Procurement Act 2023: How’s it going so far?
Procurement

Healthcare commissioners and suppliers have spent the past two years getting to grips with a new twin-track procurement regime. Approaching 12 months since the latter part came into force via the Procurement Act, Bradley Martin, partner at UK and Ireland law firm Browne Jacobson, reflects on emerging themes.

Hot on the heels of the Provider Selection Regime (PSR) coming into force on 1 January 2024 in England, the Procurement Act 2023 finally went live on 24 February 2025.

Together, they marked the most significant change to the UK’s public procurement landscape in more than a decade. The new regime aims to transform how the public sector purchases works, goods and services, by delivering better value for money and public benefit through increased flexibility and transparency.

The PSR – introduced as part of different sets of Health Services (Provider Selection Regime) Regulations in England in 2023 and Wales in 2025 – covers the procurement of healthcare services, aiming to give relevant healthcare authorities greater flexibility by streamlining the competitive tendering process.

However, non-healthcare goods and services – such as technology, medicines, medical equipment and social care – fall under the regular procurement regime under the Procurement Act, unless they form part of a mixed procurement.

So far, so complex. To find out how a new era for procurement is being received on the ground, we surveyed our public sector clients and their suppliers to gather their initial observations and experiences since the Act went live. Here’s what we’ve found.

Preserving familiarity
A significant proportion of our clients expressed they have not yet had much interaction with the Act. This tells its own story of cautious adoption.

Before 24 February, there was a noticeable rush of new procurements being commenced before the Act went live.
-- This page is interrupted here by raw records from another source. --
The symbols move the states like this.
* | ρ λ φ ε
JC | JM ZZ QJ BP
BR | NZ JM GN QJ
NR | BL LT HH CZ
BL | GN QJ PH NR
DJ | JD HH SD MF
FC | GZ PJ MQ QG
QT | FP ZF RZ GR
DM | DQ BQ JL JD
LB | HB MQ JH FP
PP | MZ ZB LL CG
HS | PC HR CD SB
GD | MF JJ BS QM
MR | HH CZ MF JJ
CT | GR NZ GS GN
QM | GD DR BG NS
CG | PP DQ MC JL
SF | HD MZ ZN LL
ZN | GM SF FJ PQ
HD | TP JF GM SF
PJ | MT GM FC FJ
BP | JC ZQ LT HF
JH | LZ LB LQ TJ
FP | LB RR TJ QT
SG | LT HF CZ ZP
MZ | JF GB SF PP
DH | SD MF TQ BS
JL | CG DM HR PB
GJ | CZ ZP JJ BM
GM | CJ HD PJ ZN
JF | BZ RP HD MZ
ZR | BM RH RQ CC
LM | MN LZ CP LQ
TH | HF HG ZP DG
MG | HG BN DG QH
QH | MG HT MN LZ
RM | MP GL LJ BF
DQ | ZB GS CG DM
TL | HM RC BN HP
FD | ZQ NH HF HG
MH | ZH TQ ZQ NH
LZ | QH HB LM JH
FJ | PJ ZN QG BH
QJ | BR JC BL LT
MQ | BD FC LB RR
DR | JJ BM QM RQ
CZ | NR SG MR GJ
JP | RZ GR ZB GS
LQ | LM JH BZ RP
HF | BP FD SG TH
SD | PB DJ JQ DH
GR | QT LJ JP CT
BF | RM CD NZ JM
JJ | MR GJ GD DR
ZQ | ZZ MH BP FD
RP | LQ TJ JF GB
CP | RH LM CC BZ
GS | JP CT DQ BQ
PC | PQ MC GL HS
TP | CC BZ CJ HD
HP | TL NG HT BD
RR | MQ QG FP ZF
LL | SF PP PQ MC
DG | TH MG FR MN
QN | NH HM HG BN
MF | DJ MR DH GD
HR | MC JL HS TT
NZ | LJ BF CT BR
ZC | NS HQ NG MT
BM | GJ FR DR ZR
GZ | NG MT BD FC
ZH | SB JQ ZZ MH
ZZ | ZD ZH JC ZQ
BG | BS QM HM RC
BN | QN TL MG HT
RC | BG NS TL NG
TT | HR PB SB JQ
PB | JL JD TT SD
GL | BH PC RM CD
NH | MH ML FD QN
RH | FR MN ZR CP
BQ | GS GN DM PH
RQ | DR ZR NS HQ
ZP | SG TH GJ FR
ZD | CD SB JM ZZ
MT | ZC CJ GZ PJ
MC | LL CG PC HR
LJ | ZF RM GR NZ
NG | RC ZC HP GZ
BH | FJ PQ MP GL
GB | RP RZ MZ ZB
HB | HT BD LZ LB
PQ | ZN LL BH PC
TJ | JH FP RP RZ
ZB | GB JP PP DQ
GN | CT BR BQ BL
BS | DH GD ML BG
ML | TQ BS NH HM
JM | BF ZD BR JC
RZ | TJ QT GB JP
HQ | RQ CC ZC CJ
HG | FD QN TH MG
ZF | RR MP QT LJ
HT | BN HP QH HB
SB | HS TT ZD ZH
QG | FC FJ RR MP
HH | PH NR DJ MR
JD | DM PH PB DJ
PH | BQ BL JD HH
MN | DG QH RH LM
TQ | JQ DH MH ML
BD | HP GZ HB MQ
BZ | CP LQ TP JF
FR | ZP DG BM RH
MP | QG BH ZF RM
JQ | TT SD ZH TQ
LT | QJ BP NR SG
CC | ZR CP HQ TP
CD | GL HS BF ZD
NS | QM RQ RC ZC
HM | ML BG QN TL
CJ | HQ TP MT GM

The rows follow the links: the fewer symbols apart two states are, the more alike their rows tend to be.

Each row is also shifted at random along 4 hidden directions that mean nothing.

Some states, each with a row of numbers:
DH -223,-150,-227,196,545,124,-334,521,177,-124,-316,-162,-155,216,-95,-40,-173,-10,230,50,-17,159,309,74,-101,-140,-142,62,-315,-218,195,-126,-142,117,-166,-195,181,286,-658,-73,-74,403,-343,339,9,20,470,-246,-111,227,-100,-59,77,-91,157,-312,289,-115,139,-111,74,-22,141
ZF -1281,-307,-205,109,33,-138,-174,201,-383,60,-245,-271,-172,-131,106,-311,95,108,-116,18,1,-16,132,113,-89,-189,-159,-34,-220,-70,368,125,137,333,-331,-189,371,152,-438,-34,-113,-159,-31,103,-29,-280,161,-472,194,-167,171,-57,148,7,47,-178,-20,123,-238,69,19,-132,103
LM -392,-45,35,-130,371,-180,-136,361,-187,-226,112,-38,-68,335,-63,-115,88,162,40,-278,47,46,38,154,179,273,11,212,-4,-66,-31,-345,-398,50,-302,-194,212,347,-445,-81,118,-76,97,-206,92,-136,135,-303,9,359,-127,110,-229,87,255,65,-7,-138,103,-5,25,-48,15
MR 282,284,33,77,2,193,156,-173,373,32,108,211,238,15,-114,206,-101,-57,123,92,-80,66,-85,-192,5,-16,23,-97,136,-3,-307,19,33,-178,292,226,-245,-159,308,-46,-11,204,-110,66,-26,262,-83,428,-190,-10,-45,20,29,-34,19,47,91,-33,223,-109,-2,72,22
JC -52,93,97,86,-144,143,48,208,155,141,73,191,-111,99,-44,113,-263,-88,71,219,94,9,85,-48,-361,-223,17,-75,-18,171,-28,30,194,-177,252,69,-3,-189,338,361,84,123,-37,57,-8,127,-24,187,41,-58,60,-45,52,16,27,46,115,-57,259,-114,206,130,-30
SF 73,272,103,64,-496,-72,469,-379,-138,52,365,201,120,-132,18,85,99,38,-151,-11,-65,-8,-134,-197,-206,-140,38,-209,289,9,-252,96,155,-17,48,156,-76,-314,576,105,57,-211,70,-181,-69,-58,-270,311,15,-289,62,-148,118,129,-66,116,-144,178,137,12,20,-164,103
BP 588,205,45,-62,-130,285,57,-263,395,138,-122,120,218,-77,-66,152,-56,8,-55,185,4,-44,-183,-281,-346,-60,-97,-32,53,118,-90,-12,218,-241,394,79,-329,-183,305,34,-111,170,-63,256,-55,218,-71,306,-233,-87,68,-30,52,-27,-223,41,153,52,181,-62,0,145,-69
FD 574,-53,105,164,229,-15,23,413,267,25,321,411,-318,379,-94,278,-361,-75,251,56,291,-6,167,-59,-83,-189,54,44,-14,125,-132,-258,-145,-421,105,87,-43,34,39,416,83,286,-29,-34,-18,185,-22,-31,17,115,-143,23,6,17,111,90,42,-244,364,-130,106,228,-117
MG -566,383,69,-163,196,99,36,94,139,81,357,230,-36,257,-71,89,-47,313,15,184,57,126,-215,-306,-528,-254,132,-5,263,216,-459,-276,157,-351,1,19,131,102,-203,372,91,-166,-92,-127,-108,219,-132,-89,-159,28,-22,3,-117,75,211,201,118,-70,644,-91,219,163,-52
BS 732,-244,211,30,100,-80,25,129,237,14,305,463,-221,164,-37,284,-260,-182,225,-70,341,-165,31,84,442,178,140,79,24,244,-89,-128,-294,-449,195,267,-272,-14,309,212,41,169,278,-168,65,247,-259,110,119,190,-137,237,-149,-67,-8,236,-166,-257,-40,6,-95,354,-358
HB 976,435,88,-35,-172,17,333,-102,-19,-15,409,219,87,157,-69,71,33,177,-81,51,-80,112,-181,-248,-414,-198,76,-68,296,14,-379,-129,92,-122,-23,19,68,-124,189,214,113,-160,-84,-186,-41,8,-130,120,-135,-79,10,-144,4,150,150,126,10,73,483,-80,185,-125,149
ZN -406,95,274,-50,-244,-169,295,47,-179,-90,476,267,-81,229,-79,117,20,40,-117,-148,177,-57,-111,-101,-134,-20,32,85,191,54,-172,-287,-185,-198,-71,-38,-36,-79,291,248,189,-167,154,-260,61,-161,-177,-14,74,21,-31,-63,-42,193,0,219,-143,41,266,-12,58,-137,11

This has meant, due to the transitional arrangements, that these procurements are still covered by the preceding procurement regime – e.g. the Public Contracts Regulations 2015 (PCR). Considering this was introduced a decade ago, organisations are naturally more comfortable with this.

There has been an understandable reluctance from some contracting authorities to be the ‘test case’ for procurements under the Act or to be managing procurements covered by two different regimes.

We have witnessed some reliance on extending contracts procured before the Act went live. In addition, many respondents stated they have been relying on frameworks procured under the PCR to call-off works and services since the Act went live.

Disparities in levels of preparation for the Act were also clear from our research. Some respondents proactively updated their templates and internal procedures in advance of the implementation date, while others admitted they’re yet to make any changes.

We encourage contracting authorities and suppliers alike to make the most of the resources available, and ensure the Act is embedded into their processes and internal governance procedures.

Reluctance to embrace the unknown
For those who have conducted a procurement under the Act, a common theme was designing the competitive flexible procedure in a way that mirrors established procedures, such as structuring their procurement to follow the PCR’s competitive dialogue procedure.

The competitive flexible procedure empowers contracting authorities to tailor a procurement process to their specific needs and best practice recommended by the market. Embracing this change to design their own approach may begin with small variations or innovations.

Similarly, respondents did not express much desire to establish open frameworks or dynamic markets – two new developments in the Act. There was a general sentiment that open frameworks may create additional risk, outweighing any advantage they may bring.   

What is working well? 
Despite natural hesitance to embrace the full flexibilities and developments of the Act, many organisations believe increased flexibility is a positive. 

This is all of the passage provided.